When I say unfamiliar I mean REALLY unfamiliar. I had never attempted shortbread before, much less layering on top of it. My first try, valiant though it was, was processed too much and balled on me. I blame the food processor.


The culinary gods were aberrantly forgiving though; my tart pan was nowhere near filled by one batch of shortbread and required a second. A retry brought MUCH better results.


I used my extensive array of professional grade cooking utensils to even out the dough. Okay, yes that is the inverted lid of an old sour cream container. My friends and colleagues will tell you the surest way to tell if the food in the work fridge is mine is that it will be encased an a Daisy sour cream container. Go ahead and judge my MacGuyver ingenuity. Somewhere Alton Brown is nodding with approval.



My fears over shortbread inexperience abated when I pulled my golden brown round of happiness from the oven. Aaaaaaaaaand then I got cocky....

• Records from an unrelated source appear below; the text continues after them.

Each row is a point on a landscape with many valleys, with its height.
A ball rolls from a point to the lowest of its 2 nearest points, and stops where none of them is lower. Distance is the straight distance between rows; heights are no part of it.
tovi: [136 140 156 139 172  71 128  76 172  84 134  88 120  77 116 107  77 119
 107 120 160 177 116 166]  (h 6.05)
midev: [121 138  75  74 147 153 144 135 104  90  80  92 109 132 108 105  78 110
 112 199 147 120 114 131]  (h 5.34)
kotov: [ 67 131 106 122 131  71 132 159  91 120 136 143 155 113  84 150  98  76
 140  94 115 107 138 132]  (h 5.56)
mepeg: [132 147 147 130 179 137 144 107 148 101 107 120 143  15 124  69 123 152
  72 128 110  92 142 138]  (h 3.48)
Fibe: [149 158 120 174 139 141 132  90 168 164 114 150 131 114 129 150 166 149
  92 109 122 144 166 135]  (h 2.21)
bezam: [141 127 116 119 109 151 171 121 131 137  97  80 114 105 140 138 125 160
 171 108 110 182 178 164]  (h 5.17)
Zope: [127 158 117 148 106 167 110 196 103 136 116 130  91 183  95 151 129 116
 132 127 142 191 152 126]  (h 3.27)
tezim: [108 128  67 103 144 122 133 168  66 140 103 110 105  85 137 102 147 146
 134 173 118 145 137 138]  (h 3.90)
Pala: [104 147  64 118 102 181 187 147 107 112 102  96 114  94 113 130 157 185
 184 118  89 183 195 140]  (h 5.53)
barip: [115 114  95  54 149 168 167 117  85 129  97  86 133 127 117 114 108 186
 180 180 103  72 112 109]  (h 6.01)
Gol: [155 132 185 140  85 164 115 175  94 154 126 132 138 122  99 124 114 147
 105 124 132 164 141 100]  (h 2.20)
fif: [137  99 204 103 122 121 125 116 148 129 120 115 109  70 133 102 126 141
 157 132  94  93 145 167]  (h 1.70)
gebi: [125 145 126 110 116 136 131 171 110 110  92 130  92 143 100 156 152  98
 146 120 144 154 139 158]  (h 3.67)
Zeli: [130 118 159 123 138 135 154  75 129 138 123 133 191 124 102 137 134 175
 143 105  91  78 149 105]  (h 4.27)
gano: [ 74 120 115  99 135  77 113 122 122  78 177 154 171 141  83 151  94  73
 172  87 105  88 123 120]  (h 5.28)
tubu: [113 153  97  86 143 162 138 123 141  93  51 106 105  88 106 130 128 103
 124 122  97 118 198 169]  (h 6.38)
ripot: [ 95 120 113 122 112 106 123 123 141 138 202 170 168  90 116 152 101 117
 169  93 104  91 121  98]  (h 4.91)
pibi: [136 124 189 140  78 117  96 106 124 106 155 151 158  97  92 141 160 109
  83  98 134 164 128  85]  (h 2.76)
mopoz: [126 132 141 154 138 128 126 144 104 134 142 187 176 163 114  95 116 117
  58 126 139 134 137  84]  (h 4.71)
nimu: [130 121  77  55 134 166 144 117  70 120  61  80 125 117 134  98  96 158
 151 219 109 139 145 115]  (h 5.69)
Tulu: [167 124 169 173 110 136  89 139 123 152 123 104 105 210 147 135  85  87
 152 130 102  74 104  98]  (h 2.91)
pef: [115 173 111 161 109 165 141 171 112 169 132 157 142  97  73 159 134 130
 103 118 117 119 152 107]  (h 3.81)
Tik: [121 145 129 148 106 173 112 176 123 152 151 146 140 165 119 107  76 126
 116 131 127 177 176 123]  (h 2.79)
Fes: [128 103  78 124 140  92 160 172  83  92 103 131 138 133 137 101 151  96
  54  99 146 156 144 128]  (h 5.29)
gomu: [146 108 139 134 103 101 113 108 113  73 141 130 197 163 141 159 143 106
 135  57 126 118 113 104]  (h 3.43)
mageg: [103 124 107 117 159  75 143 143 103 100 116 152 126  85 122  96 117  96
  88 113 153 163 132 143]  (h 5.55)
nof: [169 137  93 180 143 132 151 116 124 166  91  99  80 173 146 132 148 126
  69 147 150 151 121 113]  (h 3.91)
kesi: [145 136 116 121 164 120 175  96 128 115 136 128 139  73 118 125 113 159
 108 128 164 127  70 102]  (h 2.94)
Kuvem: [146 135  87 154 122 171 119 118 179 155 107 109  99 193 191 165 163 107
 122 125 123  62 118 106]  (h 7.23)
tidu: [ 92 142 155  94 144 121 113 120 161 105 113 192  82 106 130 127 189 117
 174 117 178 185 106 159]  (h 5.70)
vofim: [137 111 115 111 123 121 125 163 145  92 154 134 120 195 162 148 108  83
 178 101 145  87  70 123]  (h 4.21)
loza: [125 119 168 125 135 133 171  82 142 118  98 122 164  49 113  89 142 170
 104 107  80  89 162 125]  (h 3.84)
nirip: [145 127 122 117 139 143 124 100 157 161 145 158  98 107 164 113  62 118
 119 158 128 149 120 105]  (h 1.83)
Rak: [126 129 150 104 109 144 175 161 118  90 129  75 118 101  86 122 144 166
 141 151 189 122  68 166]  (h 1.63)
Siru: [ 98 148 119 171 169  95 111  77 166 146 116 166 147 132 122 145 187 127
  97  98 114  99 170 155]  (h 1.72)
lirub: [133 166 112 139 119 179 119 139 176 135 125 158 102  44 124 126 121 104
  79 132 115 105 152 129]  (h 2.97)
Tezi: [160 124 139 114 101 156 116 122 189 116 106 123  90  82 165 133 137  94
 108 117 114 128 167 161]  (h 2.22)
logod: [ 79 151 119 139 105 145 154 102 158 161 171 171 162  57 126 146 136 152
 189  96  97 120 149 110]  (h 4.54)
debe: [139 142 130 125  91 202 103 168 138 156 151 153 104 135 149 120 184 174
 143 177 164 179 110 120]  (h 6.32)
moneb: [106 154 158 142  82 175 164 139 131 145 148 160 173  83  92 134 142 162
 151 101 114 139 145  96]  (h 4.19)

My intended alterations to the recipe were twofold: I would substitute the caramel sauce for a more brittle-esque caramel layer, and the chocolate layer would be tempered first. I wanted this to be a growth experience in pastry technique, and I have always wanted to try both caramelizing sugar and tempering chocolate. The first of these alterations led to calamity: even though David Lebowitz's very astute article cautioned me, I turned away from my heating sugar momentarily (what can happen in 3 seconds really?) and returned to an erupting mess boiling right through the center of pristine white. Like Sarah Palin's credibility, it couldn't be saved. So try, try again: lower heat, greater vigilance...there! caramelizing around the corners...be patient...wiggle the pan...CRAAAAAP!!! It's melted from the bottom leaving the top untouched!!! *expletives fly**vigorous stirring*

...fastforward to the successful part...

Caramel - golden brown devil

Tempering the chocolate was more slowly tedious, but a lot more successful. Also, more tempting. Watching a pot of chocolate slowly cool makes you wonder if just tipping it back into your gaping maw would be better.

Gratuitous chocolate money shot

A few hours in the fridge and things were set pretty nicely. In retrospect the caramel layer was much too thick, leaving a substantial dental-testing barrier of burnt sugar to gnaw through. All things aside it was pretty damn tasty.